The n-queens puzzle is the problem of placing n queens on an n x n chessboard such that no two queens attack each other.
Given an integer n, return the number of distinct solutions to the n-queens puzzle.
https://leetcode.com/problems/n-queens-ii/
My solution:
class Solution:
def totalNQueens(self, n: int) -> int:
def genRestricted(restricted, r, c):
restricted = set(restricted)
for row in range(n): restricted.add((row, c))
for col in range(n): restricted.add((r, col))

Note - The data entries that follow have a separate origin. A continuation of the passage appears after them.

Every row gives one point. Each copy is the shape, with its points in the same order, turned, moved and blurred by noise. Some copies are also mirrored. Which?

Shape, 7 rows:
[[-84 -43]
 [  7   2]
 [ 17   2]
 [ 29  16]
 [ 28  13]
 [  5  -9]
 [-20 -53]]
Copy 1:
[[ 16  95]
 [ 18  -6]
 [ 20 -16]
 [ 14 -31]
 [ 18 -29]
 [ 25   0]
 [ 54  42]]
Copy 1 is: mirrored
Copy 2 (7 x 2):
[[-56 -60]
 [  7  25]
 [ 11  28]
 [ 28  48]
 [ 18  43]
 [ 12   6]
 [  7 -38]]
Copy 2 is: only turned

Shape, 8 rows:
[[ -9  43  10  33]
 [-15 -29  -8  -4]
 [  0  -2 -12  35]
 [  2 -10 -15  -5]
 [ 12  21  87   1]
 [  9  47 -10 -18]
 [  9  41 -12 -16]
 [ 17  14 -10   8]]
Copy 1:
[[-14 -46  32 -31]
 [-26   3 -29   3]
 [-31  -6  14 -13]
 [-11  -9 -19  21]
 [ 39 -14 -22 -80]
 [ 28 -48   9   8]
 [ 22 -40  17  14]
 [  7  -7  13   1]]
Copy 1 is: mirrored
Copy 2, 8 rows:
[[ 36  18   1 -33]
 [-27  -1 -29   7]
 [ -4 -13  -7 -31]
 [-18  -2  -2   7]
 [ -6  95 -10 -38]
 [ 23  21  29  14]
 [ 20  19  26  13]
 [ -3   5  18 -11]]
Copy 2 is: mirrored
Copy 3:
[[ 33  15 -22  46]
 [-26 -20 -13   1]
 [ 18 -25 -18  21]
 [ -7  -9 -17  -8]
 [  3  40  63  47]
 [ 21  41 -23  -8]
 [ 22  37 -22  -7]
 [ 18  -3 -12   2]]
Copy 3 is: only turned
Copy 4, 8 rows:
[[ 49   0 -24  32]
 [-25 -16 -14 -10]
 [ 24 -25  -4   4]
 [-20  -3   9   3]
 [ 39  69 -12 -30]
 [  4  21   9  46]
 [  4  11  13  50]
 [ 11  -3  14  19]]
Copy 4 is: mirrored

Shape:
[[-28  12 -26  35  19 -16]
 [ 17  13  24  45  27 -20]
 [-29  19  -8 -32 -41   4]
 [-26  21 -37  20  -1  43]
 [ 10 -16  18 -15 -30  12]
 [-29  22  21 -19  24  13]
 [ -9 -47  54 -62 -37 -32]
 [ 37  -7 -25  42   1 -33]
 [ 17 -52 -55 -69   2  24]
 [ 85   4 -21   0  29 -16]]
Copy 1:
[[ -2 -16 -15  31 -25  50]
 [ 34  -6  12  17   1  33]
 [-46 -22 -23 -52   3  42]
 [-32 -19  21  -2 -56  35]
 [-14  -4 -10 -47   3   2]
 [ 25 -54  -6 -30 -13  36]
 [ 16 -14 -67 -68  40   5]
 [-16  25  -5  37  17  17]
 [-62 -45 -31 -18   2 -53]
 [  5  -8  41  32  52 -22]]
Copy 1 is: mirrored
Copy 2:
[[-18  15 -40   9 -18  48]
 [-44  41 -37 -13  19   6]
 [ 28  25  17  41 -46   8]
 [  9   2 -49  62 -27  19]
 [  8  10  23  24   4 -14]
 [ 42  59 -24  15   2  18]
 [ 38  38  86 -16  13   4]
 [-59 -12 -16 -22  -8   2]
 [ 74 -56  11  -8 -22  -4]
 [-20 -15 -36 -52 -10 -46]]
Copy 2 is: only turned
Copy 3:
[[ 11 -30  24  49  -6  29]
 [-19 -23  18   9 -14  74]
 [ 23  42  -6  29  27   2]
 [ 30  14  50  33 -16  -5]
 [-23  33  12  -8  27  14]
 [ 44   4  19  -5  23  38]
 [-28  24 -32 -20  95  20]
 [-48 -24  -1  27 -31  26]
 [ -1  -7  -3 -35  26 -73]
 [-36 -21 -19 -37 -54  15]]
Copy 3 is: mirrored

Shape, 12 rows:
[[-53  -6  12 -24  70  -2 -15 -19  38]
 [ 43  -7 -18 -11  37  13 -20  19 -43]
 [-41 -24  33 -63 -24   9 -73  51 -10]
 [-12  14 -16  12  50   3 -13   9  16]
 [-41  -1  46  12 -21   2 -64 -32 -17]
 [-52   5   5  -4  11 -95  -3 -33  28]
 [-20  11  32 -21 -26 -22  66  14  -9]
 [-25  10  21  45 -26 -10  48  24  -3]
 [  3  14  66 -17 -14  25  54  -5  15]
 [  2  46   0  -8  10   5  42 -30  32]
 [-41 -18 -25 -53   8  18  11  20 -56]
 [ 16 -30 -21 -47  15  -4  18 -52  37]]
Copy 1, 12 rows:
[[-26  25   0  44  36 -66  32   9  10]
 [ 20  32 -32  13   4  54  42  18  41]
 [ 52  27  15 -31  32 -12  65 -13 -59]
 [  2   0  -8  44   1 -20  32   3  38]
 [  8   9  -8 -21 -18 -36  23  74 -39]
 [-11  27  -1  54  16 -50 -63  -3 -30]
 [-52  -7  -6   9   5  22 -20 -38 -28]
 [-30 -35   4   5 -52   3 -14 -19  -7]
 [-72 -35  26 -15  10  24  18   9  -3]
 [-57 -51   6  45  23   4   9  14  21]
 [ 11   8 -68  -3  39  21  38 -22 -18]
 [-19  -9   7  14  88   0 -24  24  39]]
Copy 1 is: mirrored
Copy 2:
[[  4 -27 -46  13 -20 -40  56   1  56]
 [-40  -8 -23  27  57   7  22 -13 -24]
 [ 36  15 -41  82 -39  15  25  47 -34]
 [ -5 -23 -40  -6  10 -26  34 -28   4]
 [ 20  53  -3  49 -35 -18  -3 -15  23]
 [ 25 -11   6 -32 -26 -65  -6  51  47]
 [ 20 -54  32 -10 -21  50  -5  19  18]
 [ 46 -29  12 -26  -8  32 -18 -31  10]
 [ -9 -22  11  -9 -42  75  18 -13  38]
 [-41 -47   2 -37 -38   1   9 -27  23]
 [  1 -68  -5  77  13  11   0  12   3]
 [-67 -33 -50  -5 -18  -3 -21  33  42]]
Copy 2 is: only turned
Copy 3 (12 x 9):
[[-59  -3   2 -14  48  11   1  74 -23]
 [-10   6  19 -21  42  40   3 -44  -3]
 [ -4  62 -23 -53  42  13 -29  32  79]
 [-52  12  30  -4  23   2   8  11 -19]
 [-18   1  -4 -10  -3  37  39  54  74]
 [ -1  -7  -6  53  50 -49  33  73   9]
 [ 51  20 -15 -17  -5 -42  26  29 -29]
 [ 17  44   3   7 -45 -21  42  23 -27]
 [ 12  -1 -41 -65 -18 -24  47  33 -34]
 [-24 -39  -5 -22  -8 -43  31  17 -38]
 [ 33  13  16 -32  11  19 -61  17  -1]
 [-18 -46 -62   3  34  -6 -15  10 -30]]
Copy 3 is: only turned

Shape (15 x 12):
[[-15 -21   0  12  47 -14  17  -4 -35 -10  13  -5]
 [-11  40   7 -31 -10  25  25   3  40  58  51  52]
 [-18  -6 -11  63 -53  53  15  48   4  29 -57 -12]
 [ 14  29   9   6 -43  33  24   0  10  13  65  93]
 [-18 -34 -33  33  -9  13 -29  -2   6 -22  39 -29]
 [ 31  19  44  -8  13  39 -17  25  50  59  47  88]
 [-25 -21  30  29 -43  -3 -41  17 -36  29 -44 -23]
 [-11  26  40 -25 -28  26  24  59  42  10  73  62]
 [ 16 -15 -15  -5  13 -24  12 -14 -10  -2  35 -47]
 [ 12  -4   1  32  -4 -49  19 -15  25 -24  -1 -24]
 [ 39   8 -26  -1 -17  -7   4  32 -11   9  44   7]
 [ 30 -45  16  -6   4  17  15 -11 -12 -20  22 -31]
 [  7  19  49  -9 -17  16  24 -20  27  50  49  30]
 [ 12  31   9  -3  17  11 -15 -18 -12 -32   3 -36]
 [-22 -37 -39   4 -65  22  -8  27   9  -5 -70   7]]
Copy 1:
[[ -8  59 -28  -4 -28  10  -8 -16  28  11 -27   2]
 [ 12  10   5 -15   9  46 -39 -23 -86   3  37   2]
 [-43 -79  21  21 -31  19  19   4  21  64   5   0]
 [  6  -6  13 -82 -15   4 -47 -15 -79  27  27  20]
 [-40  19   9 -44  14   5  34 -17  30   1 -19 -34]
 [ 47  -2  30 -57  -4  86 -48  16 -57   0  39  32]
 [-17 -67 -23   2 -20  29  -4 -35  57  -5 -31  10]
 [-25   6 -12 -59  30  55 -61  -2 -60  27  55  28]
 [  7  46 -13   1  25 -10 -10 -29  32  -2 -10 -34]
 [-27  29  25   1 -10 -22 -43 -19  48 -14  13 -23]
 [ 21   9 -21 -41  13  -7 -10 -13   6  23  41 -24]
 [  8  32   6 -14  39 -11 -11 -12  37  19 -31  13]
 [ 19   1  20 -19  14  39 -70 -28 -52   3  -5   3]
 [ -5  15 -22   2  14 -20 -13  28  15 -30 -26 -12]
 [-46 -55  20   9 -18 -11  49 -37  30  14  28  43]]
Copy 1 is: mirrored
Copy 2 (15 x 12):
[[ 16   0 -51 -17   0   7 -11 -10  34  -5   8 -50]
 [-50 -31 -26  45 -50 -29  15  -9  -8 -39  30  34]
 [ 33  42  58   7  40 -47 -26 -44   8 -53  12  25]
 [-43 -25   6  89 -48  28  11 -32   2 -36  17  13]
 [ 43  48 -18   9 -18   2  -8   6  38  17 -38  14]
 [-21 -95   7  46 -54  -8   8 -12  18 -67   7  39]
 [ 16   0  53 -22  52 -19 -38  14  -3   7 -12  -4]
 [  0 -47 -13  93 -60 -21   3  13 -20 -60  18   1]
 [ 32  12 -40  -8 -16  -8  16   6  24  46  28 -21]
 [ 39  -4 -20   6   6 -20  37 -49  -2  40  -6 -30]
 [ 13   0  20  17 -57   0   8  -9  24   8  34 -19]
 [ 57  -5 -29  13  11  26  -2  -3  24  21  41  -1]
 [-34 -51 -21  59  -2 -16  21  -8   5  -5  35  26]
 [ 28   9 -19 -18  15  22  57  14   6   2   9 -11]
 [ 43  40  40 -16  12   0 -48 -44 -47 -22  -3  26]]
Copy 2 is: only turned

Shape:
[[-11  -6 -34 -17  33 -36  12  -8 -20 -44   6 -43]
 [-21  14  -4  -5 -55 -47 -47 -43 -47 -48 -51   7]
 [ -4  23 -57  18 -14   5   5  20  24   6  -7  -7]
 [ 32  15 -65  50  22  42   4   0  11  11 -91 -11]
 [-42  -6   1 -64  38   7 -24  22  46  25  43  -4]
 [  4 -67  62  52  -6 -22  84   7  20   3  28  41]
 [ 16  18  23 -30 -16 -55 -26 -15  24   9  51  -4]
 [-25  44   5  -6  -7  -6 -10 -28   1 -28  37  10]
 [ 61 -22 -16 -24   2  13 -45  71  40 -14  39  46]
 [ -8 -37  31 -26  11 -48  24 -41  17 -72  -8  -7]
 [ 18 -18 -18  -4 -50  27  44 -19   1 -30  44  30]
 [ 32 -17  15  15  22  10   4 -12  10 -48  -7 -43]
 [ 66 -43 -27  27 -28   0 -56 -21   8 -23  28  50]
 [-20  -6   7  24 -60   2  32  -3 -33  24 -47  -6]
 [-26  -8 -23  -3 -24 -27 -51  -9  22 -44   7 -14]
 [ 55  11 -18 -12 -10 -76 -35  17  38  -9 -18 -37]]
Copy 1 (16 x 12):
[[-26 -21   5  -8   5  -6   0  53  41 -52  15  20]
 [-32  33  65 -13  90  -7  -8  28  18  -1 -26  36]
 [-13  30  27 -32 -49   4  28  23  -1  -4   2   0]
 [ -8 -16  90 -49 -55 -12  26 -48 -17 -22  10  17]
 [-21  53 -82  18 -23  24  -1  -5  14 -28  24  -8]
 [ 64 -29 -27  -4 -26 -55 -58  20  44  53 -41 -54]
 [ -3  39 -16  65  11  23  15  46  25   9 -24 -10]
 [-12   9 -17  -4  36  25  25  45 -12  17  -3  -6]
 [-45  33 -26  40 -76   5 -35  14 -43  -1 -63  10]
 [ 25 -27 -20  -4  40  10 -37  29  59 -20 -35  36]
 [ 31   8 -11 -12 -20 -22 -18  62 -24  53  -6  38]
 [ 25 -38  24   8  -7  16 -29  18  -5 -41  -8   7]
 [-42   2  40  38 -30  17 -55  21 -20  63 -38  35]
 [ 37  43  55 -30  20 -60  -8   8   5   8   9 -12]
 [-34  39  16 -15  17  46 -27  37  14 -10 -12  15]
 [-17  34  48  48 -27  25  17  28  45 -45 -53   6]]
Copy 1 is: only turned
Copy 2 (16 x 12):
[[  5 -12  12   5  28   9 -52 -38 -35  12  -9 -38]
 [-43  12  31  63 -53  56 -18 -48 -39  16   7  24]
 [  6  -6 -14  39  18 -21   7   3 -27 -48   3  -1]
 [ 35 -53 -16   4   6   0  26 -40  -8 -70 -20  64]
 [-49  42 -52 -16  42 -25   5  24   3  20 -21 -52]
 [ 58  46  87 -23  21 -48  47  36 -18  60  19  11]
 [-26  28 -20  35  -6 -22 -29  21   3  53  53 -21]
 [-53  19  29  16  -9 -19 -24  -1  -4  -9  29 -25]
 [ 26  80 -35  40  64  10  10  12  58 -11  27   0]
 [-20  11  47 -10  36  15  -6 -50 -31  72  29 -16]
 [ -5  55  51   1  40  -4 -12  25 -44 -25  56  20]
 [ 18  14  15 -16  22 -28 -22 -69  -5   9  20  14]
 [  3  53  20  61  44   8 -33   7  32   7  28  76]
 [ 17  26  25   7 -55   0  28   0 -73 -14  -1  31]
 [-42  26   0  66  23  -8 -15 -37 -21  17  -4  -1]
 [ 28 -13 -55  65   7   0 -14 -36  -1  41  44  -4]]
Copy 2 is: only turned
Copy 3, 16 rows:
[[-48 -15 -31 -58  -4  -7  10 -13 -28 -13  -6 -23]
 [ 28 -43 -38 -56 -43 -41 -64  30  14 -17  -7  28]
 [ 12  15 -50   0   9  26  20   5  -8  24 -19   6]
 [ 12  43 -43 -35  67  70 -19  44   2  14  13  27]
 [-11  23  40  11 -29 -34  64  10 -33  31   5 -45]
 [-44 -49  60  53 -12  71  -4  14  -3 -53 -82  -7]
 [ 28   8  18   2 -49 -37  14 -39  -8 -32 -31 -22]
 [ -1 -25  -1   8  -4 -50   5 -23   7   3 -12  12]
 [ 33  43 -10  38  19 -20  16  42  -7 -14 -61 -95]
 [-57 -29  34 -55 -32 -12 -39  -8   9 -12 -49 -26]
 [-29 -11 -18  62   3  -6 -47  -7 -29   6 -57  -7]
 [-13 -15  18 -43  41  16 -27 -14 -22 -11 -27 -31]
 [ 30   5 -30  44   7  -2 -62  12  26 -37 -16 -72]
 [ 20 -34 -11  -1 -22  40 -32  40 -44  -7 -25  59]
 [ 19 -30 -25 -29 -28 -20 -12  -5  11  27 -11 -40]
 [ 48  42 -25 -65 -30  12   2 -20   2 -30 -47 -39]]
Copy 3 is: only turned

movements = [[-1, -1], [-1, 1], [1, -1], [1, 1]]
for movement in movements:
row, col = r, c
while 0 <= row < n and 0 <= col < n:
restricted.add((row, col))
row += movement[0]
col += movement[1]
return restricted
def gen(row, col, curCount, restricted):
count, total_count = curCount, 0
for r in range(row, n):
for c in range(col, n):
if (r, c) not in restricted:
count += 1
if count == n: total_count += 1
total_count += gen(row + 1, 0, count, genRestricted(restricted, r, c))
count -= 1
return total_count
return gen(0, 0, 0, set())
It fails at n=8. I can't figure out why, and how to have less iterations. It seems I am already doing the minimum iterations possible.
The restricted
set seems wasteful, both time- and space-wise. At the end of the successful recursion, n
levels deep it grows to n^2
size, which drives the total complexity to O(n^3)
. And it is not really needed. It is much easier to check the availability of the square by looking at the queens already placed (please forgive the chess lingo; file
stand for vertical, and rank
for horizontal):
def square_is_safe(file, rank, queens_placed):
for queen_rank, queen_file in enumerate(queens_placed):
if queen_file == file: # vertical attack
return false
if queen_file - file == queen_rank - rank: # diagonal attack
return false
if queen_file - file == rank - queen_rank: # anti-diagonal attack
return false
return true
to be used in
def place_queen_at_rank(queens_placed, rank):
if rank == n:
total_count += 1
return
for file in range(0, n):
if square_is_safe(file, rank, queens_placed):
queens_placed.append(file)
place_queen_at_rank(queens_placed, rank + 1)
queens_placed.pop()
And there is a plenty of room for the optimization. For example, you may want to special-case the first rank: due to a symmetry, you only need to inspect a half of it (cutting execution time by the factor of 2).